» **Work to complete**:
Every record should be written out exactly, please.
*** Records for this task Section Begins ***
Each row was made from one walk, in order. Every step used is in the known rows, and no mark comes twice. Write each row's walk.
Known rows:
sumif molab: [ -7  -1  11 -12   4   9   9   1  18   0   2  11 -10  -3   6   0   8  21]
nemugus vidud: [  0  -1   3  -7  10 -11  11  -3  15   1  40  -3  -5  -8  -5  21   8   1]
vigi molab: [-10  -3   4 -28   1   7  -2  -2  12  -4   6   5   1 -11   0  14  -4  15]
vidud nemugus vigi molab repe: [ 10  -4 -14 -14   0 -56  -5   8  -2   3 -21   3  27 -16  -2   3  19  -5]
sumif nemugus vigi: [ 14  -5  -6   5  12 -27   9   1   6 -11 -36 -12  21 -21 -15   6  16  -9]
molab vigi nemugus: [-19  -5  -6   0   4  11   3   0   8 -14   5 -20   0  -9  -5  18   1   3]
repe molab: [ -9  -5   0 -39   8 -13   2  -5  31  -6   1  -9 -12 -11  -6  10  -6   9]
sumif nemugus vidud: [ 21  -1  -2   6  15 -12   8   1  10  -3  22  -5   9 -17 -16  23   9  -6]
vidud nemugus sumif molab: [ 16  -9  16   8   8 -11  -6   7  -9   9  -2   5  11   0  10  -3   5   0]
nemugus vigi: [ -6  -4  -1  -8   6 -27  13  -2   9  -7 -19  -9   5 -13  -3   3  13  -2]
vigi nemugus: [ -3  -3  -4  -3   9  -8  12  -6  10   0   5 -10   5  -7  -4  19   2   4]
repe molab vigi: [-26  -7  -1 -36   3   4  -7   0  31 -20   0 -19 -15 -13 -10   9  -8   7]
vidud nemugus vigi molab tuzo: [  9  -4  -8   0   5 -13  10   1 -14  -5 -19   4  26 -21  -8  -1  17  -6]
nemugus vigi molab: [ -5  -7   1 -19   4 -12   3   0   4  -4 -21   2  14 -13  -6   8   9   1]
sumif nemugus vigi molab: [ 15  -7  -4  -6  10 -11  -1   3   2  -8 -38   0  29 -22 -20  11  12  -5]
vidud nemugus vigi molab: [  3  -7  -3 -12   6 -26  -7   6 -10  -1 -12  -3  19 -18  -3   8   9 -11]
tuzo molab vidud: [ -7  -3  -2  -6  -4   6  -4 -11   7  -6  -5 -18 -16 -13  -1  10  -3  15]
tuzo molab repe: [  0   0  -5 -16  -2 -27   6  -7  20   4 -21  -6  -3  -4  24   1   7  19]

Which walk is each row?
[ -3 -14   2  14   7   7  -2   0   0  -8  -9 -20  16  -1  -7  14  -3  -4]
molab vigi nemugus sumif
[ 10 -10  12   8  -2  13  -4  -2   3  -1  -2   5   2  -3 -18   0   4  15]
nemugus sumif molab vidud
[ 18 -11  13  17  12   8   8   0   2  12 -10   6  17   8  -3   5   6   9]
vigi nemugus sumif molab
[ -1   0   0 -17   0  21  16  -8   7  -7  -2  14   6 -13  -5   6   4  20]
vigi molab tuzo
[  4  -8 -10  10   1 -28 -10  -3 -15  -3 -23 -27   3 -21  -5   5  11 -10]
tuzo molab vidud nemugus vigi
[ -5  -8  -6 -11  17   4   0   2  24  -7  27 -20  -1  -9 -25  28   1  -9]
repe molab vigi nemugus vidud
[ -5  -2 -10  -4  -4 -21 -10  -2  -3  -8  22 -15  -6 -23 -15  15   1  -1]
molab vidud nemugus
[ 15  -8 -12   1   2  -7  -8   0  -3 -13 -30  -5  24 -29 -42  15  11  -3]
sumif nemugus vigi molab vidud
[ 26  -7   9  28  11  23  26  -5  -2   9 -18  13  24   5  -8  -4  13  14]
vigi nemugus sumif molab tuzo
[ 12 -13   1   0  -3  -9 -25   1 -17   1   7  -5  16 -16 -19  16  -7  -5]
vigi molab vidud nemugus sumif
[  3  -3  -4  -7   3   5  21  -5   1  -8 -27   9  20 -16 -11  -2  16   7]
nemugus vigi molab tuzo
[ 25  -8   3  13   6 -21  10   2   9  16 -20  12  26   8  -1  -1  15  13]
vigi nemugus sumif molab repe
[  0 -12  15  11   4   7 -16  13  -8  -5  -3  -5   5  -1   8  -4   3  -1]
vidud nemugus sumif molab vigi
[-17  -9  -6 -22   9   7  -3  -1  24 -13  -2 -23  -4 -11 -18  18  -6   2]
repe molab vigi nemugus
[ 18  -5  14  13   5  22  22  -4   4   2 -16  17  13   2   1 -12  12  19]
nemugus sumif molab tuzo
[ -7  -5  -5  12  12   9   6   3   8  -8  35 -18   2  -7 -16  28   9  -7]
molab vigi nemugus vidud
*** Records for this task Section Ends ***
» **Result for this exercise**:
Each row was made from one walk, in order. Every step used is in the known rows, and no mark comes twice. Write each row's walk.
Known rows:
sumif molab: [ -7  -1  11 -12   4   9   9   1  18   0   2  11 -10  -3   6   0   8  21]
nemugus vidud: [  0  -1   3  -7  10 -11  11  -3  15   1  40  -3  -5  -8  -5  21   8   1]
vigi molab: [-10  -3   4 -28   1   7  -2  -2  12  -4   6   5   1 -11   0  14  -4  15]
vidud nemugus vigi molab repe: [ 10  -4 -14 -14   0 -56  -5   8  -2   3 -21   3  27 -16  -2   3  19  -5]
sumif nemugus vigi: [ 14  -5  -6   5  12 -27   9   1   6 -11 -36 -12  21 -21 -15   6  16  -9]
molab vigi nemugus: [-19  -5  -6   0   4  11   3   0   8 -14   5 -20   0  -9  -5  18   1   3]
repe molab: [ -9  -5   0 -39   8 -13   2  -5  31  -6   1  -9 -12 -11  -6  10  -6   9]
sumif nemugus vidud: [ 21  -1  -2   6  15 -12   8   1  10  -3  22  -5   9 -17 -16  23   9  -6]
vidud nemugus sumif molab: [ 16  -9  16   8   8 -11  -6   7  -9   9  -2   5  11   0  10  -3   5   0]
nemugus vigi: [ -6  -4  -1  -8   6 -27  13  -2   9  -7 -19  -9   5 -13  -3   3  13  -2]
vigi nemugus: [ -3  -3  -4  -3   9  -8  12  -6  10   0   5 -10   5  -7  -4  19   2   4]
repe molab vigi: [-26  -7  -1 -36   3   4  -7   0  31 -20   0 -19 -15 -13 -10   9  -8   7]
vidud nemugus vigi molab tuzo: [  9  -4  -8   0   5 -13  10   1 -14  -5 -19   4  26 -21  -8  -1  17  -6]
nemugus vigi molab: [ -5  -7   1 -19   4 -12   3   0   4  -4 -21   2  14 -13  -6   8   9   1]
sumif nemugus vigi molab: [ 15  -7  -4  -6  10 -11  -1   3   2  -8 -38   0  29 -22 -20  11  12  -5]
vidud nemugus vigi molab: [  3  -7  -3 -12   6 -26  -7   6 -10  -1 -12  -3  19 -18  -3   8   9 -11]
tuzo molab vidud: [ -7  -3  -2  -6  -4   6  -4 -11   7  -6  -5 -18 -16 -13  -1  10  -3  15]
tuzo molab repe: [  0   0  -5 -16  -2 -27   6  -7  20   4 -21  -6  -3  -4  24   1   7  19]

Which walk is each row?
[ -3 -14   2  14   7   7  -2   0   0  -8  -9 -20  16  -1  -7  14  -3  -4]
molab vigi nemugus sumif
[ 10 -10  12   8  -2  13  -4  -2   3  -1  -2   5   2  -3 -18   0   4  15]
nemugus sumif molab vidud
[ 18 -11  13  17  12   8   8   0   2  12 -10   6  17   8  -3   5   6   9]
vigi nemugus sumif molab
[ -1   0   0 -17   0  21  16  -8   7  -7  -2  14   6 -13  -5   6   4  20]
vigi molab tuzo
[  4  -8 -10  10   1 -28 -10  -3 -15  -3 -23 -27   3 -21  -5   5  11 -10]
tuzo molab vidud nemugus vigi
[ -5  -8  -6 -11  17   4   0   2  24  -7  27 -20  -1  -9 -25  28   1  -9]
repe molab vigi nemugus vidud
[ -5  -2 -10  -4  -4 -21 -10  -2  -3  -8  22 -15  -6 -23 -15  15   1  -1]
molab vidud nemugus
[ 15  -8 -12   1   2  -7  -8   0  -3 -13 -30  -5  24 -29 -42  15  11  -3]
sumif nemugus vigi molab vidud
[ 26  -7   9  28  11  23  26  -5  -2   9 -18  13  24   5  -8  -4  13  14]
vigi nemugus sumif molab tuzo
[ 12 -13   1   0  -3  -9 -25   1 -17   1   7  -5  16 -16 -19  16  -7  -5]
vigi molab vidud nemugus sumif
[  3  -3  -4  -7   3   5  21  -5   1  -8 -27   9  20 -16 -11  -2  16   7]
nemugus vigi molab tuzo
[ 25  -8   3  13   6 -21  10   2   9  16 -20  12  26   8  -1  -1  15  13]
vigi nemugus sumif molab repe
[  0 -12  15  11   4   7 -16  13  -8  -5  -3  -5   5  -1   8  -4   3  -1]
vidud nemugus sumif molab vigi
[-17  -9  -6 -22   9   7  -3  -1  24 -13  -2 -23  -4 -11 -18  18  -6   2]
repe molab vigi nemugus
[ 18  -5  14  13   5  22  22  -4   4   2 -16  17  13   2   1 -12  12  19]
nemugus sumif molab tuzo
[ -7  -5  -5  12  12   9   6   3   8  -8  35 -18   2  -7 -16  28   9  -7]
molab vigi nemugus vidud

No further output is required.